Референдум

                Ибо огрубело сердце народа сего,
                и ушами с трудом слышат,
                и очи свои сомкнули.
   
                Книга пророка Исайи
    
                Дом скорби

    «Я иду по ковру пламенеющих листьев...»

    Это обрывки стихов. У меня их много.

    А в сумасшедший дом я попал в городе Мочекальске.

    Не пугайтесь: я не кусался, не лез на стены, не плясал гопака в церкви, не пел «Кирпичики» на профсоюзном собрании. Я и в церкви никогда не был, и в профсоюзе не состою.

    В дом скорби я пришел с гитарой и «Философским словарем». Мне разрешали играть и разрешали читать. Я упивался «Легендой» Исаака Альбениса и статьями «Идеализм» и «Агностицизм». Философствовал и записывал обрывки стихов. В холодной прозрачной терпкости душевной тоски и невообразимого одиночества являлись мне мысли и строки.

    «Наслаждение прекрасным – инстинктивное, априорное, познание». На обложках словаря. И на полях статей. Мысли и обрывки стихов.
   
   
                Мочекальск
   
    Мочекальск – замечательный город.
    «Опаленные осенью листья каштана...»

    Это опять обрывки стихов. В Мочекальске никаких каштанов в помине нет. Здесь полным-полно тараканов.

    Итак, Мочекальск – замечательный город. Из канализационных колодцев бьют зеленоватые или мутно-голубые ключи, текут ручьями, образуют лужицы, лужи, озерки, озера, лагуны, заливы и атоллы. Коралловые.
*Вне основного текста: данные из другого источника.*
A single turn carries every row of the set below to another of its rows. Some are shown first; where does it send the rows asked next?
mazo: 6 -18 25 -13 15 1 -13 18 -25 -1 16 5 7 -2 8
les: 9 2 13 -25 11 -7 1 52 -6 5 -3 0 2 0 7
fotuz: 22 11 11 -10 16 0 -7 43 -3 -3 -4 2 17 10 4
lil: -3 7 12 -3 25 -19 5 11 23 -11 4 3 -2 19 11
mab: -11 -11 13 -18 16 -7 -22 17 19 -1 -4 15 5 15 -24
kote: 14 -4 -5 -7 18 -9 -6 1 -15 -5 6 18 0 -21 9
pid: -5 -3 8 -16 10 -12 -22 27 -15 5 -18 8 10 -21 13
safep: 6 -10 13 -29 5 -21 11 16 29 -7 11 12 -2 10 -1
Gisan: 7 -19 24 -15 20 -20 -16 5 -11 1 2 9 9 -23 12
kez: 5 -18 13 -29 10 -31 12 24 20 -5 10 13 -3 4 3
kelub: -3 -3 23 -25 14 -10 -3 44 9 14 -12 7 6 -15 8
zibeg: 15 1 6 -20 -4 3 -5 29 -13 -3 4 25 10 -20 4
tud: 6 -16 18 -2 15 13 -13 14 -18 0 13 9 16 0 3
pamut: -12 7 3 -11 24 -16 -1 17 11 -9 2 -1 -15 21 5
duba: 12 18 1 -30 6 -9 -13 26 1 4 -4 29 -7 -2 16
pekap: 11 -4 24 -16 18 -12 -15 20 14 -15 8 12 8 17 -27
rimib: 7 -33 8 -14 4 -20 -10 28 10 -16 0 -9 1 6 3
tema: -11 11 -1 -6 26 -13 -3 18 5 -11 4 13 -19 17 3
beme: 15 -6 12 -7 24 -18 -13 -1 -11 -5 3 15 5 -25 10
mide: -20 -6 -3 -20 15 -8 -14 20 9 0 -3 15 -14 17 -9
goko: -3 -12 15 -8 22 -28 9 14 32 -3 0 13 5 1 10
kip: 1 2 12 -14 9 -13 -16 31 -23 -1 -7 6 6 -9 26
ralav: 9 5 21 -4 10 -6 -12 29 -17 -6 0 11 17 -4 29
Pevor: 2 -7 21 5 24 -15 -1 23 13 -25 1 -2 -12 -17 1
ror: 1 -18 2 -1 12 14 -10 8 -9 5 7 16 15 -7 4
sifev: 12 -1 17 -31 8 -17 3 17 18 -15 15 11 -7 11 -17
Pati: 5 3 21 -22 17 -11 -10 14 18 -14 6 9 -2 12 -28
Poze: 16 11 10 -11 7 1 -14 25 -14 -8 -4 20 13 -24 -4
bezet: 18 5 5 -9 12 1 -17 29 12 6 -13 13 27 8 5
leloz: -20 -1 4 -20 19 -13 -10 17 14 -2 -5 0 -13 16 -9
vil: 17 -7 19 -27 12 -23 3 27 8 -17 17 11 -4 14 -13
Kodud: -12 -2 14 -20 19 -10 -16 14 20 -4 -6 4 -3 11 -24
kifot: 1 -6 15 -13 15 -21 9 10 34 -6 5 8 5 13 9
Sogi: 15 28 22 -18 19 -8 -12 26 4 -4 -4 26 -3 -10 12
dore: 4 -24 27 -21 14 -14 -15 15 -20 3 9 6 5 -13 12
Dokel: 9 2 -5 -24 2 -4 -18 25 14 12 -14 25 13 2 12
Kisa: -3 -12 12 -6 4 3 -27 4 22 -17 1 26 -6 5 1
piv: 13 -10 11 -6 3 -1 -28 11 10 -25 7 16 0 19 0
murus: 9 -4 22 -5 3 1 -9 25 -2 1 0 18 28 -8 25
guk: 9 -9 11 -17 -7 3 -4 27 -3 5 2 25 19 -15 16
Totop: -3 8 12 5 33 -20 3 11 21 -13 2 12 -3 9 9
tudod: -13 -10 8 -11 6 -1 -15 12 17 -14 1 25 -23 -10 4
talod: 4 13 32 -15 22 -9 -11 30 15 6 -12 17 9 -18 8
foma: 3 -25 18 -1 16 -20 -5 26 18 -18 -4 -10 2 -10 1
govo: 15 -21 6 -14 0 -12 -19 24 3 -24 8 1 -3 19 3
Ber: -7 -3 12 -5 15 -8 -3 20 9 -22 5 12 -28 -16 3
gal: 5 4 12 -9 12 -6 -23 22 -9 -1 -16 14 17 -27 0
Zez: 5 -14 -10 -6 12 4 -6 5 -12 3 6 19 4 -14 8

pid goes to -> murus
Kisa goes to -> Pevor
kelub goes to -> bezet
And these:
lil goes to -> sifev
kote goes to -> dore
kez goes to -> mab

A single turn carries every row of the set below to another of its rows. Some are shown first; where does it send the rows asked next?
Tar: -1 7 -16 -7 19 5 0 -3 7 28 1 14 -4 -11 0 6 -4 -4 1 -13 6 18 17 -19 -2 10 -12 19 5 6 -16 -29 -8 -29 -12 1 5 25 11 6 5 -1
relu: -15 -1 -12 1 3 -16 7 18 4 13 3 8 -23 -2 -6 -2 1 28 -3 11 1 23 8 -11 22 7 -4 7 22 -17 -2 -22 -31 6 6 -12 -1 7 12 12 -20 19
fefom: -5 -1 -16 -5 13 6 -6 -4 -5 20 6 12 -21 -8 8 7 -8 -8 -12 0 13 17 14 -11 -1 20 -12 16 20 3 5 -34 -5 -33 1 -4 6 14 13 9 -2 3
Vako: 2 -14 -16 -19 7 6 -12 6 -11 19 1 8 -12 -6 9 4 -13 0 -11 -4 8 26 23 -11 19 8 -8 17 25 -1 11 -14 -2 -28 2 10 17 12 17 3 -1 -1
Teneg: -4 25 29 -13 -4 1 -14 14 -19 -6 3 2 3 -4 6 -2 -12 -18 -2 15 11 10 7 -10 14 3 11 0 6 0 -5 -25 -14 -10 1 8 -20 0 7 24 13 14
bifub: -14 -2 8 -13 -15 7 18 6 -29 12 22 -19 8 -5 -25 -13 -9 7 -11 6 2 27 13 -11 30 -2 -21 12 6 -11 8 -22 17 -3 11 -15 -9 -7 -10 -11 -11 2
Motil: -13 10 -7 -9 -7 1 30 -10 -16 13 25 -4 15 -1 -36 -6 -4 0 -5 1 4 14 11 -19 19 -17 -13 8 -9 -5 -1 -22 11 2 2 -11 -20 -4 -10 -5 -15 9
Fug: -14 -11 14 -13 -4 0 17 7 -5 3 24 -7 7 -14 0 -17 18 -12 18 4 -5 7 -5 9 24 4 -14 20 -14 19 -8 -10 12 -5 10 8 3 -14 -2 7 7 17
tupip: 1 9 6 -14 10 -13 3 15 -14 2 7 -12 19 1 4 0 -4 -9 6 17 5 13 10 8 11 3 -32 8 -17 -3 -10 3 6 0 5 18 -19 -20 -1 -1 -4 -4
fera: -7 3 -17 4 12 -16 4 16 1 23 -2 9 -12 -3 -1 8 -4 24 10 -9 14 34 24 -6 26 -6 5 8 2 -4 -7 -17 -21 14 5 2 9 5 -2 -10 -17 12
resi: -2 -4 3 -16 -7 -14 9 5 -1 8 16 -12 8 13 9 -7 2 -4 2 18 -4 17 4 10 -4 8 -25 10 -14 9 9 -17 -6 9 9 5 -23 -25 -3 1 -9 -8
nanaf: -20 1 -20 19 17 7 7 20 -1 9 14 10 -30 -5 -6 14 10 10 -4 -5 12 33 10 4 19 9 -2 5 21 6 -5 -25 -4 2 8 2 -3 11 -7 5 -10 27
Petar: -8 -14 20 -25 -10 -5 12 5 8 7 25 -11 4 6 -3 -20 18 -2 15 15 -15 7 -1 -4 2 13 -21 15 -10 12 -5 -18 -3 -1 5 3 -8 -12 3 3 1 2
zude: -5 8 15 -14 -9 5 -6 9 -11 -1 11 1 1 -7 10 -4 -12 -20 3 -5 8 19 11 -2 27 -9 25 3 0 23 4 -20 -1 0 4 18 -11 -1 -3 23 20 16
fase: -5 14 9 -11 -5 10 -6 20 21 4 13 14 -4 5 -9 -9 10 15 8 24 -19 11 23 -5 29 5 -5 -11 15 -1 8 8 0 -12 -8 -19 -9 7 8 -11 8 9
kod: -15 32 10 7 2 4 -7 10 6 20 14 10 -16 -17 -3 8 5 5 19 35 8 4 17 7 22 15 -15 -9 9 8 6 -8 2 -17 -1 -23 -13 5 2 -4 -6 12
Vav: -10 4 3 -16 -13 4 23 1 -21 7 19 -8 20 2 -33 -16 -4 7 -9 3 -3 20 13 -21 27 -12 -14 11 -2 -16 1 -17 9 -1 3 -13 -12 -5 -6 -13 -11 6
vopo: -3 7 27 -28 -7 6 -7 13 3 5 13 -4 0 -2 -5 -5 -7 -10 13 4 -5 12 10 -19 15 -2 10 -1 4 18 -13 -20 -10 -3 -7 18 -21 13 6 31 20 5
kizer: -9 20 -18 2 -10 -4 8 5 24 15 12 19 -4 -2 1 -1 -1 9 5 19 -11 11 18 9 27 -6 0 -10 3 13 22 2 -5 1 -4 -22 -21 -2 1 2 -4 10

    А какие в Мочекальске тротуары! Нет, вы не знаете, какие в Мочекальске тротуары. (См. Н.В.Гоголь, собрание сочинений в 666-ти томах). Неглубокая широкая канава. (См. А.С.Пушкин, собрание сочинений в 666-ти томах). Ограждается бетонным бордюром. Дно канавы посыпают гравием. Асфальтируют. Когда сухо – идешь рядом, по земле. Когда дождь – идешь рядом, по земле. В канаве вода. Долго стоит. Зацветает зеленой ряской. Утопленники плавают. Я имею в виду тараканов. Красиво. Это вам не сумасшедший дом.

    Но я скажу: в тот странный день я не различал цветов. Знал, что какого цвета, но не различал. И все было странно. Солнце бесцветное, палит нестерпимо, а холодно. Воздух густой, шершаво-скользкий, как гнилые опилки. Но самое странное: отчего я торчу на Малой Помойке (улица в Мочекальске), отчего я тут оказался? И вообще, что творится? На улице флажки, флаги, транспаранты, подъем, оживление. Трудящиеся массы куда-то прут. Группами, толпами, колоннами. Алюминиевый динамик орет: «ЛЭП – 500 не простая линия и идем мы по ней с ребятами...»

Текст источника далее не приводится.